Navi Reset
What this does is use powerplay tables to turn the card off and back on again. (Insert IT crowd meme here, haha).
@gnif has done it again. Good work!!
Ok, here is the navi reset. Navi is easier to implement as the SMU has most of the logic in it.

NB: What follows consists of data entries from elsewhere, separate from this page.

Below is a small trained network, with its code and all its weights. Each question gives an input and a target symbol and asks what happens when units are switched off, that is, made to give their printed mean instead of their output.

import numpy as np


def w(rows, s, z=0):
    codes = np.array(rows[::2]) - 128.0
    scale = np.full(codes.shape[1], s)
    scale[-1] = z or s
    return codes * scale


def f(y):
    return y / 2 * (1 + np.tanh(0.7978845608 * (y + 0.044715 * y**3)))


def softmax(a):
    e = np.exp(a - a.max(-1, keepdims=True))
    return e / e.sum(-1, keepdims=True)


def log_softmax(a):
    a = a - a.max(-1, keepdims=True)
    return a - np.log(np.exp(a).sum(-1, keepdims=True))


def net(x, mask):
    ids = ['ΛΣαβζητψ'.index(c) for c in x.split()]
    T = len(ids)
    res = E[ids] + P[:T]
    u = 0
    for l in range(3):
        q, k, v = (res @ M[l].T for M in (Q, K, V))
        z = softmax(np.where(np.tri(T) > 0, q @ k.T / 2**0.5, -1e9)) @ v
        res = res + np.where(mask[u], z, O[l][:, -1]) @ O[l][:, :-1]
        u += 1
        y = f(res @ A[l][:, :-1].T + A[l][:, -1])
        res = res + np.where(mask[u : u + 4], y, B[l][:, -1]) @ B[l][:, :-1]
        u += 4
    return log_softmax(res[-1] @ U[:, :-1].T + U[:, -1])


Q, K, V, O, A, B = {}, {}, {}, {}, {}, {}
E = w([
[125,60,111],'Λ',
[170,160,248],'Σ',
[212,147,108],'α',
[83,73,167],'β',
[192,155,116],'ζ',
[70,89,159],'η',
[120,59,130],'τ',
[143,82,68],'ψ',
],0.018)
P = w([
[21,1,115],'0',
[163,117,121],'1',
[129,125,108],'2',
[123,135,132],'3',
[96,158,143],'4',
[168,128,163],'5',
[182,146,172],'6',
[171,156,188],'7',
],0.0058)
Q[0] = w([
[254,131,158],'0.h1',
[132,96,125],'0.h1',
],0.0079)
K[0] = w([
[162,254,141],'0.h1',
[175,49,161],'0.h1',
],0.0067)
V[0] = w([
[67,78,9],'0.h1',
[104,76,132],'0.h1',
],0.012)
O[0] = w([
[246,97,114,1],'0.h1',
[166,98,195,128],'0.h1',
],0.011,0.0092)
A[0] = w([
[74,147,57,243],'0.n1',
[101,40,50,7],'0.n2',
[68,3,152,121],'0.n3',
[134,77,195,226],'0.n4',
],0.0074,0.0016)
B[0] = w([
[185,38,195,210],'0.n1',
[161,136,111,155],'0.n2',
[255,141,197,252],'0.n3',
[86,143,172,237],'0.n4',
],0.009,0.0036)
Q[1] = w([
[158,128,101],'1.h1',
[249,175,123],'1.h1',
],0.016)
K[1] = w([
[119,139,147],'1.h1',
[9,178,128],'1.h1',
],0.015)
V[1] = w([
[242,3,77],'1.h1',
[84,93,226],'1.h1',
],0.0053)
O[1] = w([
[212,105,101,254],'1.h1',
[152,254,199,179],'1.h1',
],0.0065,0.0086)
A[1] = w([
[115,45,215,75],'1.n1',
[74,52,22,159],'1.n2',
[152,2,167,1],'1.n3',
[37,111,239,97],'1.n4',
],0.0094,0.0066)
B[1] = w([
[141,254,77,175],'1.n1',
[170,105,149,137],'1.n2',
[170,160,117,163],'1.n3',
[150,94,95,251],'1.n4',
],0.015,0.014)
Q[2] = w([
[138,156,254],'2.h1',
[221,68,23],'2.h1',
],0.0077)
K[2] = w([
[160,230,56],'2.h1',
[1,153,194],'2.h1',
],0.0074)
V[2] = w([
[48,155,101],'2.h1',
[55,254,214],'2.h1',
],0.0065)
O[2] = w([
[101,31,254,4],'2.h1',
[212,170,213,94],'2.h1',
],0.0081,0.011)
A[2] = w([
[62,193,31,2],'2.n1',
[47,2,136,235],'2.n2',
[145,168,128,141],'2.n3',
[150,166,159,108],'2.n4',
],0.0092,0.0087)
B[2] = w([
[187,90,254,248],'2.n1',
[47,104,143,156],'2.n2',
[14,105,109,211],'2.n3',
[25,115,138,181],'2.n4',
],0.0079,0.011)
U = w([
[229,142,163,140],'Λ',
[102,146,255,169],'Σ',
[82,87,98,254],'α',
[99,214,118,2],'β',
[71,111,99,188],'ζ',
[112,202,115,24],'η',
[186,172,143,63],'τ',
[245,51,184,135],'ψ',
],0.0092,0.0081)

Each question gives the input, a string of symbols that net reads in full, and the target symbol t.
The units are the heads (2 rows each of Q, K, V and O) and the neurons (one row each of A and B). Each row of codes is followed by its name. A weight is (code - 128) times the scale printed after its matrix; where a second scale follows, it is the last column's (O, A, B and U).
mask holds one flag per unit, layer by layer, with each layer's heads first. A switched-off unit (its flag False) gives its mean, the last column of its rows in O or B, instead of its output. The means were averaged over made-up inputs and are rounded, as every weight is.
A unit's drop is (log p(t) with every unit on - log p(t) with that unit switched off) / (log p(t) with every unit on - log p(t) with every unit switched off).
The circuit of an input: a set's keep is (log p(t) with only the set's units on - log p(t) with every unit switched off) / (log p(t) with every unit on - log p(t) with every unit switched off). Starting from the 12 units with the biggest drops (on a tie, the unit counted first), units are removed one at a time, each time the one whose removal leaves the highest keep (on an exact tie, the one counted first), for as long as the keep stays at least 0.8.
circuit, biggest first: the units of the circuit, biggest drop first
unit that matters most: the unit with the biggest drop
top k neurons: the k neurons with the biggest drops, biggest first
top k neurons in layer l: the k neurons of layer l with the biggest drops, biggest first
input α Λ β, target β: top 2 neurons in layer 1 => 1.n4, 1.n1
input α Σ ζ α α Σ Σ, target α: top 2 neurons => 1.n4, 0.n3
input Σ Σ ψ, target ψ: circuit, biggest first => 2.h1, 1.n1
input ζ α Σ, target ζ: circuit, biggest first => 0.h1, 2.h1, 1.h1
input ψ α α Σ ζ Λ, target ψ: top 2 neurons in layer 2 => 2.n1, 2.n3
input β ζ ζ α τ Λ Σ, target β: circuit, biggest first => 2.n1, 1.n1
input Λ α Σ β, target Λ: circuit, biggest first => 0.h1, 1.n1
input α τ ψ Σ, target α: circuit, biggest first => 0.h1, 2.h1
input α α Λ Σ Σ Λ ψ, target ψ: circuit, biggest first => 2.h1, 0.h1
input ψ α Λ Σ, target ψ: top 3 neurons => 2.n1, 1.n4, 1.n3
input β η Σ ζ ζ ζ α α, target β: top 4 neurons => 1.n4, 0.n3, 2.n1, 1.n1
input Σ Λ Σ Σ ψ τ, target Σ: circuit, biggest first => 2.h1, 1.h1
input Λ Σ ζ Σ Σ ψ, target Λ: top neuron => 1.n4
input Λ β Σ τ, target Λ: circuit, biggest first => 0.h1, 1.n1
input Σ β ψ α β ψ, target Σ: unit that matters most => 1.h1
input Λ ψ α, target α: circuit, biggest first => 2.h1, 1.h1, 0.h1
input ζ α Σ ζ α ζ, target ζ: circuit, biggest first => 2.n1, 1.n1, 1.h1
input Σ α α, target Σ: circuit, biggest first => 1.h1, 2.h1
input Λ Σ ζ ψ, target Λ: top 2 neurons => 2.n1, 2.n4
input ψ ψ α η ζ Λ, target Λ: circuit, biggest first => 0.h1
input ζ α β ζ, target α: circuit, biggest first => 1.n1, 0.n3
input ζ Σ Σ α Σ, target ζ: circuit, biggest first => 1.n4, 0.h1
input β Σ α η τ, target β: top 4 neurons => 0.n3, 1.n1, 2.n1, 0.n4
input ψ Σ ζ Σ ζ Σ, target ψ: top 2 neurons => 2.n1, 1.n3
input η η Σ β, target η: top 2 neurons => 1.n1, 1.n4
input β α α Σ Λ η, target β: top 2 neurons in layer 1 => 1.n1, 1.n3
input ψ Σ ζ Λ Λ, target ψ: circuit, biggest first => 0.h1
input Σ β ψ η, target Σ: top 3 neurons => 0.n3, 2.n4, 1.n1
input β β ζ η, target η: top 3 neurons => 1.n1, 2.n1, 0.n3
input τ Λ β, target β: top 3 neurons => 2.n3, 1.n1, 2.n4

Update 27-11-2019: Updated patch down below: Navi Reset Kernel Patch
From 69ea42207b544b6e3fa9755022bff09d2ce953d9 Mon Sep 17 00:00:00 2001
From: Geoffrey McRae <[email protected]>
Date: Thu, 12 Sep 2019 03:19:28 +1000
Subject: [PATCH] pci quirk: AMD Navi 10 series vendor specific reset
Signed-off-by: Geoffrey McRae <[email protected]>
---
drivers/pci/quirks.c | 98 ++++++++++++++++++++++++++++++++++++++++++++
1 file changed, 98 insertions(+)
diff --git a/drivers/pci/quirks.c b/drivers/pci/quirks.c
index 44c4ae1abd00..d94ddb1c6832 100644
--- a/drivers/pci/quirks.c
+++ b/drivers/pci/quirks.c
@@ -3825,6 +3825,97 @@ static int delay_250ms_after_flr(struct pci_dev *dev, int probe)
return 0;
}
+/*
+ * AMD Navi 10 series GPUs require a vendor specific reset procedure.
+ * According to AMD a PSP mode 2 reset should be enough however at this
+ * time the details of how to perform this are not available to us.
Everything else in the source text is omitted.